I had severe under-extrusion on long PLA prints on my UM2 upon delivery. After reading through the 24 pages quickly I did not see anyone mentioning the nut that sits behind the stepper motor for the feeding mechanism (or did I miss that post?): On my UM2, the hole in the chassis plate was not deep enough to fit the nut. This made the stepper motor sit with a slight angle. The resulting angle on the motor shaft moved the knurled gear away from the ball bearing. This resulted in: 1. Less pressure on the filament, making friction in the spool unwinding mechanism more of an issue. 2. The filament not centered, making it grind towards surfaces inside the housing. 3. The ball bearing positioned too far out, making it grind on the plastic housing. 4. The mechanism more sensitive to filament thickness, since there is less play in the bearing spring available to compensate for thinner filament. 5. The chance of the filament getting stuck when slightly grinded much higher. The solution in my case was to simply remove the screw and nut. Since then I have not had any under extrusion issues. Although I have mostly been printing ABS since the repair and under extrusion happened with PLA, so I should try a long print with PLA some day to confirm that it works with PLA too. I also experienced that the noise of the feeding motor decreased significantly after removing the nut. Here is a video of my feeder mechanism, loading ABS, after the nut was removed: As you can see, the ball bearing is pushed in significantly when the filament is inserted. This was not the case before I removed the nut, the bearing was barely pushed in at all then. Regarding the filament spool holder, there was an extra "knob" delivered with my UM2. The manual said nothing about it, but using it as a guide for the filament improved feeding (before i found the nut behind the stepper motor): (the knob in the lower left corner)

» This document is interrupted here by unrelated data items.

Each row is a point. The points of each table are mixes of a few directions, plus a little noise. Count the directions of each table, and those that both share. Where both have some left over, give the other angles between the two spaces (their principal angles), to ten degrees, smallest first.

First (6 x 3)
[[-4.1  4.2  7.1]
 [ 2.9 -3.0 -5.0]
 [-2.2  2.2  3.8]
 [ 3.0 -3.1 -5.2]
 [-1.1  1.2  1.9]
 [ 1.5 -1.5 -2.6]]
Second (4 x 3)
[[-1.3  1.3  2.2]
 [ 1.6 -1.6 -2.7]
 [ 3.3 -3.5 -5.8]
 [-3.6  3.7  6.2]]
Directions: first 1, second 1, shared 1

First (8 x 8)
[[-4.5  5.3 -7.3 -1.0 -1.1  3.2 -4.3 -0.6]
 [ 0.2  1.9  2.6  3.8  2.5  4.3 -4.9  0.4]
 [ 5.9 -1.6  0.6  1.1 -0.4  2.1  4.6  2.5]
 [ 3.9  0.3 -2.7  0.2 -1.1  2.7  3.4  2.2]
 [-1.0 -1.4 10.5  4.8  4.8  0.1 -6.6 -1.4]
 [-0.1  0.8 -6.6 -3.4 -3.1 -0.9  3.9  0.5]
 [-0.1 -4.1  3.9 -2.0 -0.3 -5.8  3.3 -1.2]
 [-4.4 -1.0 -0.9 -3.6 -1.3 -5.5  0.5 -2.4]]
Second (9 x 8)
[[ 4.0 -2.2 -4.3 -1.7  0.8  1.8 -4.3  2.9]
 [-2.3  1.3  2.5  1.0 -0.4 -0.9  2.5 -1.6]
 [ 3.1 -1.8 -3.5 -1.4  0.6  1.5 -3.4  2.2]
 [-1.9  1.0  2.1  0.8 -0.4 -0.8  2.0 -1.3]
 [-4.9  2.6  5.4  2.1 -0.9 -2.2  5.2 -3.5]
 [ 3.9 -2.2 -4.2 -1.6  0.7  1.8 -4.1  2.7]
 [ 0.5 -0.3 -0.6 -0.3  0.1  0.3 -0.5  0.4]
 [ 6.2 -3.4 -6.7 -2.7  1.2  2.9 -6.6  4.5]
 [-8.6  4.8  9.5  3.7 -1.7 -4.0  9.3 -6.1]]
Directions: first 3, second 1, shared 0; angles 60

First (9 x 12)
[[ -1.3  -0.8  -0.2  -1.6  -0.2   0.4  -0.5   0.5   0.8  -0.3   0.1  -1.2]
 [-10.0  -5.9  -1.3 -12.7  -1.9   2.9  -4.4   3.6   5.3  -2.3   1.1  -9.4]
 [ -4.4  -2.6  -0.6  -5.6  -0.8   1.2  -2.0   1.6   2.3  -1.0   0.4  -4.2]
 [  4.6   2.7   0.6   5.8   0.8  -1.3   2.0  -1.6  -2.4   1.1  -0.4   4.3]
 [  8.3   5.0   1.0  10.6   1.5  -2.4   3.6  -3.0  -4.4   2.0  -0.8   7.8]
 [  1.8   1.1   0.3   2.3   0.3  -0.5   0.8  -0.6  -0.9   0.4  -0.2   1.8]
 [ -1.7  -1.1  -0.2  -2.2  -0.3   0.5  -0.7   0.6   0.9  -0.5   0.2  -1.7]
 [  6.6   3.9   0.8   8.5   1.3  -1.9   2.8  -2.3  -3.5   1.5  -0.7   6.3]
 [ -3.8  -2.3  -0.5  -4.9  -0.7   1.2  -1.7   1.4   2.0  -0.8   0.4  -3.6]]
Second (11 x 12)
[[ 3.6  1.5 -2.6 -7.1  3.4  4.6 -1.7  6.9  6.5  2.8  5.7 -0.3]
 [ 2.3 -0.9 -1.0  3.3  2.6  1.2  7.3 -1.3  0.9  2.4 -2.4 -2.1]
 [-0.5  2.3 -0.1  3.3 -0.8 -0.2 -2.0  1.3 -3.5 -2.9  0.7 -1.2]
 [ 0.4 -2.4 -0.8 -8.2 -1.1  2.6 -0.8  6.7  3.2  2.1  7.0 -0.7]
 [-2.5 -0.8  1.7  4.2 -2.1 -3.3  0.0  0.2 -5.7 -0.8 -1.4  1.3]
 [ 3.5  1.6 -3.2 -4.4  4.1  1.7  0.3  5.7  3.8  4.2  3.3  4.6]
 [-2.8 -0.7  0.0  2.3 -4.3 -3.4  1.1 -7.3 -5.1 -3.8 -3.1  3.1]
 [-3.0 -2.1  1.6  3.5 -5.6 -0.2  2.8 -7.2 -4.0 -5.9 -2.0 -6.4]
 [-2.4  1.2  0.9 -0.6 -1.9 -2.8 -5.6 -4.0 -1.4 -2.5 -2.1  4.3]
 [ 1.3 -3.8  3.1  0.1  4.2  1.6  3.4  3.1  6.2  7.0 -1.7 -5.4]
 [-0.1  3.9  0.1  3.6  1.4 -1.8 -4.3 -4.2 -0.7 -2.4 -4.2  2.7]]
Directions: first 1, second 6, shared 0; angles 30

telophar My UM2 came with a plastic knob which there was no information about in the manual, but I just assumed it was to be used as a guide for the filament. The feeding, at least for ABS, appears to work much better for me when the filament runs around this knob. I have also noticed a few things regarding the feeding mechanism. - When changing material, the stepper motor apparently is running at reduced current, since it skips steps when the filament hits the nozzle. - On my printer there appears to be a firmware bug, because I have to power cycle it after changing material for the "move material" option to work. - Using the move material option, the stepper motor is much more powerful than when changing material, which means it easily grinds down the filament if one is trying to feed to fast. I am curious to why the stepper motor apparently has much less torque when changing material (at the low speed in the change material cycle). When the filament hits the nozzle, it still extrudes with a much higher speed than for normal printing. Is there a setting somewhere in the firmware where the torque of the stepper motor could be reduced? I mean, when the stepper starts grinding the filament down, it is not feeding anyway, so limiting the torque a bit should not have a negative impact on the feeding i think?

What is your initial layer thickness? I had no luck printing 0,1mm initial layer on my UM2. Using (at least) 0,2mm initial layer makes leveling less critical. When the first layer becomes transparent, the nozzle is too close to the build plate. Running my UM2 that close at large surfaces will cause problems with the feeder. The plastic can not escape the nozzle and the knurled gear starts slipping, grinding down the filament. This makes the feed rate irregular on other parts of the print later on. I have to be super careful when leveling the build plate to get good results. A standard laser printer A4 paper should move with a very slight resistance between the nozzle and the bed for my UM2 to print well. Every now and then I have to redo the leveling process since my UM2 seems to loose calibration with from time to time. One step too high/low when fine tuning during calibration is enough to ruin print quality and reliability on my machine.